I click forward. In this one, Dawn and I are walking down a road, both carrying gorgeous bunches of brightly colored leaves. I remember so well that we displayed them in an old milk carton on our communal picnic table.

The next slide is just that, the bouquet of leaves on the table, and I realize that this is the problem with photographs. After a while, you can’t remember if you’re recalling the actual memory or the memory of the photograph. Or perhaps the photograph is the only reason you remember that moment. (No, I refuse to believe that.)

I click the remote again. There’s a picture of us all around the campfire that John must have taken with the self-timer. The images of all of us are dim, blurry from the long exposure, while the fire glows bright and harsh. This last slide disturbs me, especially with Jim and Dawn gone, so I pull out the tray. A retina-searing whiteness is projected on the sheet hanging from the side of the cabin, but I can’t turn it off or it’ll be even harder to get in the next tray.

“Damn it, that’s bright,” John says.

I push in a new tray, yet it doesn’t want to catch. “Just a second,” I say. John used to handle the projector, now he’s left it to me. He watches me fiddle with it for a while, then walks over to the table, gives the new tray a push until it clicks into place. He smirks.

“Don’t be so pleased with yourself,” I say. Sometimes I think his disease is more laziness than anything else.

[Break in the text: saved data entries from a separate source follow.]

In the rows, 128 means zero.
Each path is a new rotation, seen through one point. The rows after it are directions, each followed by how far the rotation turns it, in deg/step (0 if it stays put).
Each turn is a multiple of 5 degrees from 10 to 175, or 0.
Each row of a path follows its step; steps can be skipped.
Path 1:
step 1: 129, 159, 148, 170, 153, 125, 138, 131, 121, 156, 132, 113, 149, 131, 135, 145, 128, 149, 140, 108, 130, 128, 124, 125, 118, 135, 122, 92, 134, 108, 140, 120, 120, 136, 122, 127, 122, 122, 94, 143, 102, 124, 145, 115, 114, 123, 142, 127, 108, 121, 116, 122, 108, 125, 152
step 3: 103, 153, 134, 158, 133, 115, 147, 150, 120, 110, 125, 117, 135, 117, 134, 142, 133, 135, 106, 131, 111, 142, 131, 125, 105, 122, 103, 93, 117, 138, 101, 125, 148, 119, 117, 141, 128, 121, 114, 123, 99, 147, 132, 109, 148, 114, 141, 119, 107, 136, 123, 118, 114, 141, 153
step 4: 123, 156, 116, 118, 144, 127, 108, 112, 139, 152, 164, 137, 125, 110, 113, 122, 131, 146, 135, 107, 135, 108, 108, 136, 140, 136, 109, 105, 106, 144, 108, 120, 118, 140, 137, 159, 156, 133, 114, 146, 118, 140, 106, 120, 131, 110, 135, 133, 135, 132, 124, 118, 154, 114, 132
step 7: 149, 130, 121, 141, 162, 150, 130, 126, 142, 158, 130, 157, 142, 142, 121, 153, 124, 124, 123, 122, 165, 95, 118, 131, 122, 106, 148, 148, 119, 136, 118, 140, 137, 103, 124, 134, 137, 131, 105, 113, 126, 134, 110, 136, 122, 145, 153, 135, 104, 122, 118, 128, 137, 132, 145
step 9: 140, 149, 109, 147, 159, 124, 138, 98, 153, 152, 133, 137, 149, 144, 126, 127, 128, 145, 123, 107, 127, 113, 112, 130, 116, 139, 144, 118, 150, 144, 129, 134, 124, 124, 144, 139, 140, 158, 115, 123, 99, 154, 143, 111, 117, 148, 141, 139, 116, 140, 136, 119, 123, 133, 157
step 10: 135, 132, 140, 139, 121, 130, 112, 132, 130, 109, 119, 134, 141, 110, 94, 140, 117, 145, 135, 85, 132, 111, 144, 135, 123, 126, 103, 106, 126, 119, 107, 151, 125, 118, 142, 110, 143, 93, 113, 140, 137, 136, 126, 114, 121, 132, 157, 118, 105, 121, 128, 117, 113, 151, 143
step 11: 149, 156, 118, 135, 141, 124, 128, 145, 146, 124, 159, 112, 127, 136, 121, 132, 139, 128, 108, 127, 105, 148, 117, 154, 130, 136, 101, 110, 134, 143, 126, 112, 128, 123, 146, 127, 144, 150, 118, 135, 93, 174, 148, 126, 127, 113, 144, 135, 133, 136, 132, 131, 114, 147, 142
step 12: 127, 135, 104, 130, 134, 136, 126, 161, 121, 150, 140, 130, 138, 126, 123, 147, 124, 150, 117, 105, 126, 111, 137, 139, 126, 115, 119, 107, 119, 134, 109, 156, 111, 111, 144, 155, 131, 121, 105, 160, 128, 108, 118, 107, 153, 122, 153, 126, 102, 124, 118, 106, 147, 129, 135
step 16: 124, 136, 120, 135, 132, 121, 106, 126, 138, 151, 132, 156, 124, 123, 126, 106, 133, 117, 126, 134, 123, 117, 132, 135, 119, 136, 117, 148, 126, 136, 126, 127, 151, 122, 153, 133, 152, 109, 102, 100, 113, 169, 152, 150, 121, 135, 145, 119, 105, 151, 104, 149, 123, 154, 133
134, 124, 133, 127, 128, 126, 128, 121, 127, 120, 130, 126, 125, 125, 125, 130, 121, 126, 130, 135, 130, 133, 130, 131, 122, 129, 122, 135, 128, 128, 122, 128, 131, 126, 129, 125, 129, 123, 132, 127, 129, 124, 125, 136, 138, 130, 134, 124, 120, 124, 134, 121, 125, 130, 130 : 140
129, 125, 120, 126, 130, 121, 128, 120, 125, 135, 129, 128, 139, 121, 133, 120, 125, 135, 127, 128, 126, 129, 131, 121, 131, 120, 126, 126, 128, 127, 131, 125, 122, 126, 130, 131, 124, 123, 130, 122, 125, 127, 127, 133, 134, 125, 133, 126, 136, 132, 130, 126, 131, 129, 131 : 85
128, 126, 129, 119, 129, 128, 122, 134, 129, 131, 123, 130, 132, 119, 122, 131, 125, 126, 132, 129, 136, 130, 129, 126, 127, 134, 128, 120, 129, 127, 125, 133, 125, 129, 131, 130, 126, 139, 134, 130, 123, 132, 122, 136, 129, 129, 121, 130, 131, 129, 134, 129, 127, 133, 126 : 175
128, 126, 127, 127, 129, 127, 131, 122, 133, 134, 125, 126, 128, 132, 121, 128, 132, 124, 124, 123, 125, 123, 129, 123, 118, 135, 126, 127, 129, 122, 136, 134, 132, 130, 123, 124, 129, 124, 127, 132, 131, 129, 131, 136, 131, 127, 125, 129, 132, 133, 124, 122, 120, 130, 136 : 45
127, 133, 125, 126, 128, 128, 140, 132, 129, 131, 127, 129, 126, 128, 122, 124, 131, 136, 119, 125, 125, 132, 128, 139, 129, 125, 120, 127, 124, 125, 123, 130, 135, 132, 129, 130, 127, 131, 134, 132, 134, 128, 121, 129, 133, 124, 127, 124, 133, 125, 130, 129, 132, 125, 128 : 45
122, 131, 127, 133, 126, 127, 128, 130, 120, 124, 130, 130, 127, 134, 131, 134, 133, 130, 118, 132, 119, 130, 123, 127, 129, 132, 137, 125, 135, 131, 124, 127, 125, 128, 132, 134, 125, 127, 138, 130, 125, 131, 132, 135, 131, 129, 127, 128, 126, 133, 134, 122, 126, 126, 129 : 130
Path 2:
step 0: 114, 138, 112, 127, 126, 133, 107, 125, 148, 172, 125, 123, 148, 126, 136, 123, 126, 142, 135, 116, 103, 143, 119, 116, 128, 131, 113, 152, 146, 108, 137, 112, 132, 153, 127, 117, 118, 144, 150, 99, 126, 96, 124, 155, 115, 109, 119, 139, 140, 149, 140, 127, 114, 126, 111
step 3: 143, 130, 147, 136, 113, 148, 146, 106, 140, 109, 109, 131, 137, 117, 135, 133, 145, 133, 114, 98, 140, 133, 112, 122, 147, 123, 118, 117, 134, 111, 117, 132, 149, 140, 131, 118, 115, 117, 148, 121, 148, 108, 130, 157, 135, 140, 105, 137, 132, 78, 119, 111, 134, 113, 130
step 6: 133, 140, 110, 139, 109, 154, 154, 162, 127, 137, 136, 111, 143, 112, 114, 152, 121, 126, 129, 130, 131, 119, 134, 122, 140, 135, 128, 122, 141, 117, 130, 119, 133, 104, 111, 121, 101, 102, 105, 106, 120, 149, 93, 130, 108, 112, 117, 132, 147, 109, 116, 132, 141, 151, 129
step 9: 136, 125, 151, 108, 108, 154, 109, 121, 136, 147, 115, 115, 149, 131, 125, 126, 140, 120, 134, 107, 115, 126, 148, 107, 134, 130, 130, 128, 106, 97, 143, 138, 137, 135, 123, 126, 115, 117, 109, 125, 120, 131, 143, 135, 106, 97, 126, 129, 121, 151, 151, 152, 119, 104, 96
step 10: 127, 143, 128, 163, 128, 129, 125, 129, 144, 135, 125, 130, 168, 141, 104, 130, 130, 129, 134, 133, 125, 128, 110, 130, 129, 129, 164, 129, 136, 127, 164, 133, 125, 128, 143, 122, 117, 104, 106, 116, 117, 119, 127, 135, 116, 134, 128, 133, 143, 138, 162, 159, 113, 125, 165
step 11: 123, 136, 133, 137, 131, 156, 131, 111, 141, 145, 139, 129, 135, 134, 128, 131, 162, 103, 117, 137, 132, 146, 131, 103, 145, 137, 132, 156, 122, 117, 139, 124, 118, 156, 167, 124, 106, 150, 132, 110, 136, 130, 135, 171, 123, 130, 127, 138, 134, 100, 123, 135, 114, 142, 129
step 12: 111, 136, 128, 108, 107, 132, 125, 133, 152, 136, 121, 133, 173, 117, 112, 149, 117, 108, 131, 118, 147, 132, 114, 129, 137, 142, 122, 117, 124, 118, 142, 131, 152, 131, 146, 135, 129, 130, 154, 141, 135, 100, 107, 143, 166, 135, 125, 143, 128, 115, 146, 113, 98, 130, 124
step 14: 141, 123, 156, 148, 135, 160, 150, 122, 166, 119, 125, 144, 137, 120, 125, 153, 126, 110, 121, 132, 116, 106, 121, 129, 134, 127, 103, 139, 144, 124, 124, 126, 174, 120, 119, 128, 137, 87, 127, 120, 131, 116, 123, 133, 116, 118, 133, 115, 135, 113, 129, 132, 123, 141, 149
step 16: 157, 120, 106, 135, 108, 135, 146, 165, 149, 134, 135, 150, 127, 134, 128, 161, 102, 129, 139, 134, 161, 119, 148, 139, 158, 124, 124, 148, 123, 119, 132, 136, 123, 136, 129, 126, 134, 128, 145, 113, 133, 99, 133, 144, 120, 137, 123, 128, 123, 131, 145, 103, 150, 116, 132
126, 125, 138, 133, 136, 128, 132, 127, 133, 130, 124, 132, 127, 129, 118, 128, 132, 131, 127, 131, 132, 123, 130, 125, 128, 130, 134, 127, 133, 127, 129, 132, 123, 126, 130, 121, 130, 126, 128, 128, 127, 139, 125, 125, 127, 120, 129, 134, 137, 131, 124, 123, 129, 129, 131 : 85
139, 119, 124, 131, 128, 129, 132, 133, 128, 124, 129, 133, 125, 125, 128, 133, 122, 126, 129, 128, 131, 122, 132, 126, 125, 119, 125, 119, 130, 129, 129, 124, 130, 124, 130, 129, 131, 130, 136, 126, 133, 130, 126, 122, 124, 128, 119, 129, 126, 126, 120, 135, 129, 131, 125 : 35
128, 122, 122, 131, 136, 125, 131, 129, 121, 128, 122, 116, 130, 124, 131, 123, 126, 135, 128, 121, 134, 130, 127, 127, 126, 125, 127, 127, 130, 129, 123, 128, 127, 128, 116, 127, 121, 128, 124, 124, 127, 129, 131, 130, 127, 124, 123, 134, 128, 122, 127, 123, 127, 123, 130 : 20
129, 134, 127, 136, 125, 127, 125, 120, 128, 120, 127, 128, 132, 121, 123, 125, 126, 135, 131, 117, 128, 126, 123, 131, 123, 130, 134, 128, 124, 127, 125, 131, 134, 126, 130, 129, 124, 129, 138, 128, 135, 128, 125, 122, 130, 132, 129, 129, 132, 133, 129, 129, 129, 131, 134 : 155
125, 130, 120, 134, 128, 130, 130, 133, 125, 122, 130, 126, 128, 129, 139, 129, 134, 128, 126, 126, 129, 117, 133, 129, 128, 130, 135, 136, 130, 125, 127, 123, 133, 123, 136, 124, 133, 130, 120, 123, 127, 131, 127, 124, 128, 129, 132, 133, 130, 125, 132, 131, 122, 129, 128 : 80
128, 127, 121, 125, 121, 124, 127, 121, 132, 138, 130, 127, 128, 131, 124, 125, 132, 122, 128, 128, 135, 129, 132, 131, 131, 121, 132, 129, 134, 132, 121, 134, 128, 123, 131, 134, 126, 126, 128, 129, 129, 126, 132, 128, 122, 134, 127, 139, 134, 128, 129, 131, 133, 129, 128 : 60
Path 3:
step 2: 128, 116, 114, 119, 149, 130, 133, 107, 140, 118, 107, 119, 123, 148, 151, 128, 152, 136, 123, 148, 107, 138, 132, 92, 131, 135, 128, 135, 157, 135, 157, 126, 134, 138, 122, 123, 108, 150, 92, 128, 122, 134, 114, 117, 120, 146, 140, 133, 133, 109, 124, 144, 143, 143, 108
step 4: 128, 117, 104, 113, 149, 128, 103, 130, 154, 109, 118, 120, 137, 117, 149, 102, 123, 133, 120, 135, 136, 120, 121, 128, 126, 112, 163, 128, 149, 100, 143, 123, 151, 128, 121, 110, 98, 144, 114, 126, 144, 112, 135, 141, 143, 106, 153, 133, 132, 130, 123, 134, 118, 148, 127
step 6: 95, 119, 115, 146, 135, 125, 134, 122, 142, 104, 142, 106, 127, 139, 129, 124, 118, 114, 122, 107, 124, 108, 136, 100, 117, 135, 160, 135, 146, 102, 153, 130, 110, 126, 135, 106, 135, 151, 111, 123, 152, 136, 143, 116, 129, 146, 148, 135, 138, 147, 143, 125, 123, 114, 127
step 8: 132, 123, 133, 109, 138, 104, 140, 156, 134, 120, 147, 122, 131, 142, 134, 118, 148, 125, 108, 124, 102, 128, 111, 118, 109, 135, 112, 139, 166, 117, 142, 114, 122, 128, 123, 103, 135, 111, 114, 130, 163, 132, 134, 137, 136, 116, 144, 122, 139, 162, 114, 141, 120, 122, 108
step 9: 138, 132, 120, 119, 137, 128, 141, 165, 124, 113, 129, 104, 130, 137, 130, 100, 128, 109, 144, 117, 144, 146, 119, 134, 134, 125, 122, 105, 156, 116, 150, 148, 105, 114, 117, 118, 129, 122, 139, 123, 130, 89, 140, 119, 128, 132, 130, 134, 124, 171, 113, 121, 118, 132, 138
step 10: 139, 139, 127, 135, 129, 138, 138, 142, 145, 104, 123, 122, 127, 133, 125, 130, 111, 141, 124, 141, 150, 147, 116, 100, 106, 120, 141, 150, 135, 116, 145, 132, 109, 98, 116, 102, 124, 112, 121, 141, 156, 114, 103, 118, 116, 149, 124, 112, 118, 143, 104, 133, 115, 139, 105
step 12: 133, 126, 154, 122, 142, 121, 117, 148, 125, 130, 114, 135, 128, 131, 149, 104, 87, 145, 114, 111, 132, 128, 133, 97, 147, 140, 140, 127, 152, 121, 138, 125, 116, 141, 106, 118, 130, 124, 137, 137, 152, 106, 115, 124, 117, 136, 142, 115, 144, 117, 110, 122, 135, 96, 109
step 13: 110, 135, 150, 101, 116, 109, 147, 153, 147, 157, 112, 133, 117, 121, 124, 90, 120, 152, 131, 134, 112, 136, 132, 144, 144, 126, 127, 134, 162, 126, 135, 124, 110, 112, 117, 124, 123, 142, 133, 116, 130, 112, 111, 131, 132, 136, 106, 99, 118, 126, 121, 119, 126, 136, 115
step 14: 118, 123, 123, 140, 131, 120, 131, 135, 144, 169, 129, 107, 142, 139, 145, 109, 116, 139, 108, 155, 124, 147, 107, 115, 108, 132, 115, 115, 143, 131, 163, 133, 113, 131, 118, 119, 126, 166, 132, 120, 133, 110, 114, 117, 119, 149, 148, 116, 127, 123, 124, 142, 147, 123, 123
122, 118, 126, 132, 127, 123, 127, 126, 127, 128, 124, 128, 130, 126, 127, 124, 131, 124, 134, 124, 132, 127, 130, 132, 136, 124, 116, 130, 136, 119, 125, 132, 124, 126, 130, 129, 129, 124, 126, 135, 121, 129, 130, 125, 132, 128, 123, 125, 122, 123, 128, 131, 126, 132, 127 : 175
135, 124, 129, 128, 125, 126, 126, 127, 119, 125, 120, 136, 123, 132, 127, 128, 128, 132, 122, 128, 123, 130, 127, 130, 129, 132, 127, 139, 124, 133, 126, 123, 123, 127, 124, 126, 122, 120, 129, 135, 133, 127, 129, 126, 124, 137, 129, 131, 120, 126, 129, 128, 124, 131, 124 : 145
127, 128, 128, 115, 125, 133, 127, 133, 130, 119, 127, 130, 124, 121, 133, 131, 125, 130, 131, 139, 132, 126, 131, 129, 126, 121, 122, 135, 128, 125, 129, 127, 128, 124, 122, 134, 128, 133, 129, 124, 129, 137, 128, 132, 126, 131, 127, 124, 130, 125, 128, 128, 123, 131, 127 : 125
133, 127, 127, 119, 131, 121, 128, 127, 133, 126, 124, 126, 129, 124, 125, 131, 128, 131, 135, 131, 129, 129, 125, 129, 135, 131, 137, 128, 119, 125, 131, 132, 123, 125, 135, 130, 130, 121, 121, 124, 130, 123, 125, 132, 134, 128, 124, 128, 128, 123, 127, 132, 135, 128, 118 : 130
127, 127, 129, 131, 118, 130, 124, 122, 123, 131, 136, 123, 121, 126, 126, 132, 121, 128, 132, 128, 141, 123, 133, 126, 128, 129, 127, 124, 126, 131, 133, 124, 124, 131, 127, 126, 120, 124, 121, 127, 132, 123, 127, 131, 130, 123, 131, 126, 126, 128, 128, 127, 121, 133, 125 : 65
120, 129, 129, 122, 128, 128, 125, 126, 128, 134, 125, 126, 131, 126, 133, 125, 123, 127, 130, 126, 127, 125, 125, 130, 127, 126, 134, 133, 128, 131, 123, 120, 128, 134, 121, 128, 130, 140, 122, 133, 127, 118, 120, 127, 127, 127, 128, 129, 122, 120, 132, 131, 134, 132, 130 : 35
128, 129, 128, 127, 128, 132, 130, 131, 121, 130, 123, 128, 129, 132, 127, 127, 134, 135, 129, 127, 130, 127, 129, 127, 128, 125, 127, 124, 123, 127, 126, 125, 124, 127, 125, 141, 129, 129, 130, 120, 127, 119, 132, 117, 132, 122, 120, 126, 127, 134, 137, 128, 123, 126, 126 : 175
Path 4:
step 0: 114, 131, 128, 138, 99, 124, 139, 132, 126, 128, 96, 120, 153, 133, 122, 109, 139, 126, 138, 134, 96, 116, 129, 142, 122, 145, 97, 137, 136, 90, 116, 125, 126, 92, 152, 123, 119, 142, 110, 122, 122, 124, 158, 147, 135, 135, 123, 124, 126, 136, 157, 125, 127, 148, 109
step 2: 115, 120, 120, 142, 108, 141, 115, 125, 134, 111, 121, 129, 139, 120, 136, 94, 133, 103, 96, 112, 122, 114, 98, 125, 136, 112, 112, 140, 138, 137, 99, 153, 111, 110, 127, 114, 135, 111, 110, 131, 121, 148, 150, 110, 123, 126, 100, 128, 116, 148, 139, 135, 159, 138, 131
step 3: 113, 105, 110, 146, 118, 128, 134, 99, 131, 112, 111, 129, 103, 116, 139, 130, 126, 117, 152, 155, 115, 149, 142, 130, 108, 108, 133, 123, 126, 107, 150, 122, 123, 127, 126, 145, 108, 131, 110, 94, 121, 134, 136, 156, 142, 119, 134, 115, 100, 115, 131, 143, 127, 136, 100
step 4: 93, 119, 139, 142, 108, 156, 94, 131, 150, 141, 146, 114, 139, 123, 147, 125, 116, 129, 118, 136, 124, 102, 114, 147, 148, 121, 136, 123, 128, 130, 97, 136, 140, 154, 104, 118, 129, 110, 142, 142, 112, 150, 129, 143, 145, 125, 144, 126, 119, 133, 134, 97, 132, 120, 129
step 5: 129, 145, 126, 119, 118, 115, 120, 121, 135, 103, 80, 125, 121, 148, 137, 126, 115, 105, 127, 138, 108, 135, 124, 142, 126, 102, 87, 139, 132, 126, 107, 116, 141, 121, 127, 142, 135, 123, 119, 106, 139, 134, 145, 137, 132, 140, 117, 135, 115, 161, 115, 153, 107, 139, 117
step 10: 130, 135, 135, 119, 106, 106, 109, 137, 133, 98, 121, 147, 113, 115, 150, 124, 111, 90, 109, 133, 129, 137, 101, 125, 111, 120, 109, 131, 152, 138, 121, 136, 140, 154, 122, 129, 139, 116, 119, 143, 129, 119, 99, 143, 142, 138, 114, 122, 151, 139, 121, 135, 130, 137, 92
step 12: 127, 134, 129, 118, 140, 136, 125, 137, 135, 113, 121, 111, 137, 128, 134, 152, 105, 116, 120, 125, 116, 130, 103, 126, 112, 170, 126, 125, 147, 109, 96, 126, 150, 130, 121, 131, 116, 138, 128, 144, 107, 134, 89, 137, 136, 116, 139, 83, 117, 139, 107, 116, 126, 142, 131
step 15: 123, 112, 131, 152, 110, 153, 136, 158, 133, 100, 127, 159, 135, 120, 150, 113, 131, 107, 111, 100, 140, 128, 115, 119, 110, 135, 141, 138, 131, 118, 128, 114, 144, 130, 158, 146, 158, 118, 106, 147, 107, 111, 108, 131, 143, 120, 133, 117, 118, 131, 129, 126, 144, 135, 119
step 16: 122, 140, 136, 121, 109, 117, 136, 104, 106, 122, 141, 131, 140, 146, 129, 127, 117, 108, 143, 127, 102, 109, 136, 112, 128, 141, 135, 116, 127, 137, 130, 124, 122, 170, 113, 140, 134, 125, 123, 84, 120, 138, 126, 154, 127, 130, 156, 139, 138, 97, 147, 149, 120, 147, 116
129, 127, 129, 138, 128, 119, 122, 131, 137, 122, 129, 128, 125, 139, 124, 128, 127, 131, 132, 119, 122, 125, 129, 125, 131, 123, 135, 123, 124, 127, 129, 122, 135, 124, 125, 123, 131, 131, 128, 132, 130, 130, 129, 129, 124, 128, 131, 122, 128, 130, 123, 129, 125, 130, 127 : 45
124, 131, 132, 124, 124, 131, 128, 130, 130, 131, 125, 118, 131, 136, 130, 130, 137, 133, 135, 130, 126, 128, 130, 127, 124, 132, 122, 120, 127, 126, 121, 127, 128, 129, 127, 131, 132, 127, 133, 132, 120, 128, 127, 129, 132, 125, 139, 134, 126, 127, 126, 130, 126, 136, 131 : 90
135, 132, 127, 124, 127, 128, 131, 129, 132, 130, 128, 133, 134, 130, 124, 122, 127, 127, 129, 130, 128, 130, 130, 123, 127, 135, 132, 133, 125, 129, 138, 119, 128, 139, 126, 127, 130, 121, 131, 129, 126, 123, 125, 127, 125, 120, 126, 123, 131, 132, 130, 130, 129, 135, 138 : 10
131, 137, 131, 133, 131, 127, 130, 122, 128, 137, 125, 128, 125, 132, 121, 126, 129, 125, 124, 123, 131, 128, 125, 125, 122, 121, 123, 131, 120, 133, 126, 129, 127, 129, 123, 126, 122, 128, 123, 124, 126, 132, 128, 128, 129, 137, 126, 135, 127, 131, 127, 127, 133, 138, 129 : 125
139, 127, 125, 127, 122, 128, 130, 122, 132, 132, 122, 126, 130, 135, 131, 119, 128, 114, 132, 129, 128, 125, 130, 133, 131, 126, 130, 128, 128, 127, 131, 136, 128, 122, 133, 129, 128, 130, 123, 131, 125, 125, 123, 131, 131, 126, 129, 131, 134, 126, 121, 128, 126, 124, 128 : 140
123, 121, 132, 126, 119, 127, 128, 123, 128, 125, 137, 128, 125, 126, 131, 122, 126, 127, 130, 133, 138, 132, 126, 121, 120, 121, 129, 126, 119, 127, 130, 128, 129, 122, 125, 125, 127, 126, 127, 126, 121, 128, 128, 121, 131, 128, 130, 125, 126, 132, 129, 127, 121, 123, 133 : 65
131, 131, 131, 127, 131, 129, 121, 127, 135, 131, 132, 128, 122, 126, 125, 138, 128, 125, 131, 124, 129, 129, 125, 127, 136, 135, 131, 136, 124, 127, 126, 131, 121, 127, 135, 126, 130, 122, 133, 128, 116, 139, 129, 129, 130, 129, 130, 126, 127, 129, 126, 127, 129, 123, 130 : 140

The first slide of the tray is projected onto the sheet and around us I hear hushed chattering. I turn to see that we’ve attracted a crowd, gathered near a streetlight about twenty feet away. At first glance, I gasp—
hoodlums!
Then I see that they are not like the hoods of today with their baggy clothes and stocking caps and stone faces. These kids look like what we used to call juvenile delinquents. The boys wear tight white T-shirts with packs of cigarettes wedged in the sleeves, dungarees rolled at the bottom, and motorcycle boots. Their hair is greased back into carefully sculpted waterfalls and duck’s asses. One of the girls is dressed in jeans and a tight blue bowling shirt and clunky black shoes. Another one wears a long felt skirt and Mary Janes, with Fire and Ice lips and an ink-black flip with bangs.